Personal information
- Born: 17 January 1951 Trafoi, Italy
- Died: 4 April 2021 (aged 70) Bolzano, Italy

Skiing career
- Sport: Alpine skiing
- Club: Fiamme Gialle
- Retired: 1976
- World Cup debut: 1970

Olympics
- Medals: 1 (0 gold)

World Cup
- Wins: 2
- Podiums: 3
- Overall titles: 0 (7th in 1972)
- Discipline titles: 0 (3rd in 1972 SL)

Medal record
Men's alpine skiing
Representing Italy
World Cup race podiums
| Event | 1st | 2nd | 3rd |
| Slalom | 2 | 0 | 0 |
| Giant slalom | 0 | 0 | 1 |
| Total | 2 | 0 | 1 |
Olympic Games
| Bronze medal – third place | 1972 Sapporo | Slalom |

= Roland Thöni =

Italian alpine skier (1951–2021)

Roland Thöni (sometimes listed as Rolando Thoeni; 17 January 1951 – 4 April 2021) was an Italian alpine ski racer. A cousin of Gustav Thöni, Roland competed on the World Cup circuit during the 1970s.

==Biography==
Roland Thöni was born in Trafoi, a frazione of Stilfs (South Tyrol). His World Cup debut on 7 February 1971 was a top ten finish; he took seventh place in the slalom at Mürren, Switzerland.

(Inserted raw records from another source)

Below is a small trained network, with its code and all its weights. Each question gives an input and a class and asks what happens when units are switched off, that is, made to give their printed mean instead of their output.

import numpy as np


def w(rows, s, z=0):
    codes = np.array(rows[::2]) - 128.0
    scale = np.full(codes.shape[1], s)
    scale[-1] = z or s
    return codes * scale


def norm(h):
    return h / np.sqrt((h * h).mean(-1, keepdims=True) + 1e-5)


def f(y):
    return y / 2 * (1 + np.tanh(0.7978845608 * (y + 0.044715 * y**3)))


def log_softmax(a):
    a = a - a.max(-1, keepdims=True)
    return a - np.log(np.exp(a).sum(-1, keepdims=True))


def net(x, mask):
    res = np.array(x, float).reshape(1, 5) / 4 @ E
    u = 0
    for l in range(3):
        y = f(norm(res) @ A[l][:, :-1].T + A[l][:, -1])
        res = res + np.where(mask[u : u + 12], y, B[l][:, -1]) @ B[l][:, :-1]
        u += 12
    return log_softmax(norm(res)[-1] @ U[:, :-1].T + U[:, -1])


A, B = {}, {}
E = w([
[1,126,107,42,193,85],'x0',
[124,141,141,140,130,139],'x1',
[174,48,144,68,142,242],'x2',
[97,17,47,141,158,143],'x3',
[137,147,87,109,103,153],'x4',
],0.0075)
A[0] = w([
[163,97,87,178,103,117,117],'L0N0',
[80,101,76,180,177,120,74],'L0N1',
[171,137,128,32,74,254,234],'L0N2',
[57,111,160,81,78,146,83],'L0N3',
[110,27,206,88,94,155,65],'L0N4',
[69,142,87,86,170,135,66],'L0N5',
[144,124,107,185,90,148,4],'L0N6',
[86,118,119,9,138,99,107],'L0N7',
[125,164,93,157,138,152,151],'L0N8',
[72,179,34,133,60,219,125],'L0N9',
[89,90,27,114,131,99,131],'L0N10',
[66,125,107,38,99,96,107],'L0N11',
],0.0082,0.0041)
B[0] = w([
[99,124,62,147,65,131,158],'L0N0',
[105,136,146,159,80,141,143],'L0N1',
[158,192,116,138,183,50,255],'L0N2',
[156,172,144,183,131,253,138],'L0N3',
[143,187,72,167,196,112,159],'L0N4',
[105,108,122,178,131,150,153],'L0N5',
[83,122,111,119,125,197,130],'L0N6',
[113,202,160,121,88,193,183],'L0N7',
[83,100,140,69,164,63,138],'L0N8',
[108,71,188,148,178,59,151],'L0N9',
[128,77,183,144,73,105,170],'L0N10',
[70,139,179,184,125,163,169],'L0N11',
],0.0076)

His best year was 1972, which he opened with a bronze medal in the slalom at the Winter Olympics in Sapporo, finishing behind his cousin Gustav and Francisco Fernández Ochoa, the gold medalist from Spain. In mid-March 1972, Thöni also obtained his only two World cup victories; he won the slaloms at Madonna di Campiglio and Pra-Loup on consecutive days.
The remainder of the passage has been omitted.